◆ **Required work**:
Below this sentence is a listing; return exactly its lines from the one with "Z_837: Z_429 Z_845" to the one with "(Z_837 Z_429 (Z_845 (Z_12 Z_184) (Z_945", both kept, and nothing more.

◆ **Material supplied**:

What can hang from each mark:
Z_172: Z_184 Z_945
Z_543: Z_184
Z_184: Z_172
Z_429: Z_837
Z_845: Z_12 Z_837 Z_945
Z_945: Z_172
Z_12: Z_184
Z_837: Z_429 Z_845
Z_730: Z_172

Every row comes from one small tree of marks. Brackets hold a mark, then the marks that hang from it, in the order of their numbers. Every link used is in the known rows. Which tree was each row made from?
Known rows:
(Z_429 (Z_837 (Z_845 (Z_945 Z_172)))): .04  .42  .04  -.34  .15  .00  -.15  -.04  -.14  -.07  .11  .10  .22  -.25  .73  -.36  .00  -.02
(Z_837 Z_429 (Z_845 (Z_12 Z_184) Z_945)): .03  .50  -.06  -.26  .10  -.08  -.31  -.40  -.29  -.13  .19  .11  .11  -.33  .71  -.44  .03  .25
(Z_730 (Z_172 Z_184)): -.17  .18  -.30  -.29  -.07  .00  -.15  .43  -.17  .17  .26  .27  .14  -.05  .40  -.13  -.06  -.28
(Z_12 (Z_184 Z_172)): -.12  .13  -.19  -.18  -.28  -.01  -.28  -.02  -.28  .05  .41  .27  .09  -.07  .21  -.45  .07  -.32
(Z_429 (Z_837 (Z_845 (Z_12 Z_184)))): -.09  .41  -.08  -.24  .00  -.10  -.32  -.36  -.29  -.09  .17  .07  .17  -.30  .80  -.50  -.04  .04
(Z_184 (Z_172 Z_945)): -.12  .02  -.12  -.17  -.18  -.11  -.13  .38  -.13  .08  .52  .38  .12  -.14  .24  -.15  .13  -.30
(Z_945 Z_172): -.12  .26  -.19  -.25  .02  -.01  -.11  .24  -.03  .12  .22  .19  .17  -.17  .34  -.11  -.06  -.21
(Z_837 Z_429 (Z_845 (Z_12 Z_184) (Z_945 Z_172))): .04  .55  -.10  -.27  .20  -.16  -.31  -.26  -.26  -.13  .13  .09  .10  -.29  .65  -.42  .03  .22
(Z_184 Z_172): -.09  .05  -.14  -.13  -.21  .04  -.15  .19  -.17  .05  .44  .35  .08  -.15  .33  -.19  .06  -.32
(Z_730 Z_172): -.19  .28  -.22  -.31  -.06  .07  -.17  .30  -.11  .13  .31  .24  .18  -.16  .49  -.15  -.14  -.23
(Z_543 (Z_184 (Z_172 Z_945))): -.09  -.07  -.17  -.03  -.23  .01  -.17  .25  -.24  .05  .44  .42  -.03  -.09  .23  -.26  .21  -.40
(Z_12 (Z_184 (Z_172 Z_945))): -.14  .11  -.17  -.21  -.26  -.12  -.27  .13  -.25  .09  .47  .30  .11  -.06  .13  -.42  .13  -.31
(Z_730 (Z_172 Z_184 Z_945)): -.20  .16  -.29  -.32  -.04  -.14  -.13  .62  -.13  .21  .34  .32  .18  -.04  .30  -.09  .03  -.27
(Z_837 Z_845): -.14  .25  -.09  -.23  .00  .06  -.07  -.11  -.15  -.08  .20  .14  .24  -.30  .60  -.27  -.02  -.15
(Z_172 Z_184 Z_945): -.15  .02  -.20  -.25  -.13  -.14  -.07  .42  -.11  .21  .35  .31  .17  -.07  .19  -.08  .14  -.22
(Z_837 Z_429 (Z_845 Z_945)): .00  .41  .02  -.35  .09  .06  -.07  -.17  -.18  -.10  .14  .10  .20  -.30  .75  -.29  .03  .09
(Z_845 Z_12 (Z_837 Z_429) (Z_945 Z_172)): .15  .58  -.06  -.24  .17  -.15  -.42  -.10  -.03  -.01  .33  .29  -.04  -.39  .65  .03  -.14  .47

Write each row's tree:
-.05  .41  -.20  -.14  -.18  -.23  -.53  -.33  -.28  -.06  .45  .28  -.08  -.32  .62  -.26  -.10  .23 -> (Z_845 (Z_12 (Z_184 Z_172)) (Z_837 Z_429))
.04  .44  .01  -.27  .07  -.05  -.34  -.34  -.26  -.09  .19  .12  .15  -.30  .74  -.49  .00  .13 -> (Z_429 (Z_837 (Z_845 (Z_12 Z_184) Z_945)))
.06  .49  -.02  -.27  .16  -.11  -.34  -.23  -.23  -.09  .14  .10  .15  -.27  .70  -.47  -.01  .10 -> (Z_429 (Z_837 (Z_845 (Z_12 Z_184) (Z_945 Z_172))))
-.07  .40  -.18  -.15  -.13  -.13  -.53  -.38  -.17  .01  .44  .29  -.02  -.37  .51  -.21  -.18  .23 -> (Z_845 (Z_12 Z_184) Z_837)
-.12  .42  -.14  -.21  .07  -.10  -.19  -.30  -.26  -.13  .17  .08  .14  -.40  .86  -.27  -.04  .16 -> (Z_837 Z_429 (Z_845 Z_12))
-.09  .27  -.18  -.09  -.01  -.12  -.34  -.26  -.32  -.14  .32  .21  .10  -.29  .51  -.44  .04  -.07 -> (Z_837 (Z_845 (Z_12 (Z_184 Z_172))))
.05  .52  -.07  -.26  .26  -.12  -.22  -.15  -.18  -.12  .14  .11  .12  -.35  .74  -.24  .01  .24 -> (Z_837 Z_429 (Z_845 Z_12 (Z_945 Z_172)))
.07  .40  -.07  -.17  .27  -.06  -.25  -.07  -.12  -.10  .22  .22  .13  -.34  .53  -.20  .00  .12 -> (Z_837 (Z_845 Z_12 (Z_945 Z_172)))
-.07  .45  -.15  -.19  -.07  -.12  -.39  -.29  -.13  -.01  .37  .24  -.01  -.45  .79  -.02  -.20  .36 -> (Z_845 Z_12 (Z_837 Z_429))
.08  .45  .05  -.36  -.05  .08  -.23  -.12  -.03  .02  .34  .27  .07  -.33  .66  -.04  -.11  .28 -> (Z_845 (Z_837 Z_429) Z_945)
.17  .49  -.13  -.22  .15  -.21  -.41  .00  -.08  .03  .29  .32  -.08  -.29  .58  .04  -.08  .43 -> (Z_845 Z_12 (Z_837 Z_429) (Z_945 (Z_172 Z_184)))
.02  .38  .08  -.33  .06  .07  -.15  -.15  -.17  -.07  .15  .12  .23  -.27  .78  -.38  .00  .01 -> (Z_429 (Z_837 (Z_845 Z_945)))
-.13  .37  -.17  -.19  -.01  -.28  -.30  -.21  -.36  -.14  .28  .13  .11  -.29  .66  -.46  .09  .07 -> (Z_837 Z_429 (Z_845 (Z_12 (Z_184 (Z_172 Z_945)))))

◆ **Answer box**:
Z_837: Z_429 Z_845
Z_730: Z_172

Every row comes from one small tree of marks. Brackets hold a mark, then the marks that hang from it, in the order of their numbers. Every link used is in the known rows. Which tree was each row made from?
Known rows:
(Z_429 (Z_837 (Z_845 (Z_945 Z_172)))): .04  .42  .04  -.34  .15  .00  -.15  -.04  -.14  -.07  .11  .10  .22  -.25  .73  -.36  .00  -.02
(Z_837 Z_429 (Z_845 (Z_12 Z_184) Z_945)): .03  .50  -.06  -.26  .10  -.08  -.31  -.40  -.29  -.13  .19  .11  .11  -.33  .71  -.44  .03  .25
(Z_730 (Z_172 Z_184)): -.17  .18  -.30  -.29  -.07  .00  -.15  .43  -.17  .17  .26  .27  .14  -.05  .40  -.13  -.06  -.28
(Z_12 (Z_184 Z_172)): -.12  .13  -.19  -.18  -.28  -.01  -.28  -.02  -.28  .05  .41  .27  .09  -.07  .21  -.45  .07  -.32
(Z_429 (Z_837 (Z_845 (Z_12 Z_184)))): -.09  .41  -.08  -.24  .00  -.10  -.32  -.36  -.29  -.09  .17  .07  .17  -.30  .80  -.50  -.04  .04
(Z_184 (Z_172 Z_945)): -.12  .02  -.12  -.17  -.18  -.11  -.13  .38  -.13  .08  .52  .38  .12  -.14  .24  -.15  .13  -.30
(Z_945 Z_172): -.12  .26  -.19  -.25  .02  -.01  -.11  .24  -.03  .12  .22  .19  .17  -.17  .34  -.11  -.06  -.21
(Z_837 Z_429 (Z_845 (Z_12 Z_184) (Z_945 Z_172))): .04  .55  -.10  -.27  .20  -.16  -.31  -.26  -.26  -.13  .13  .09  .10  -.29  .65  -.42  .03  .22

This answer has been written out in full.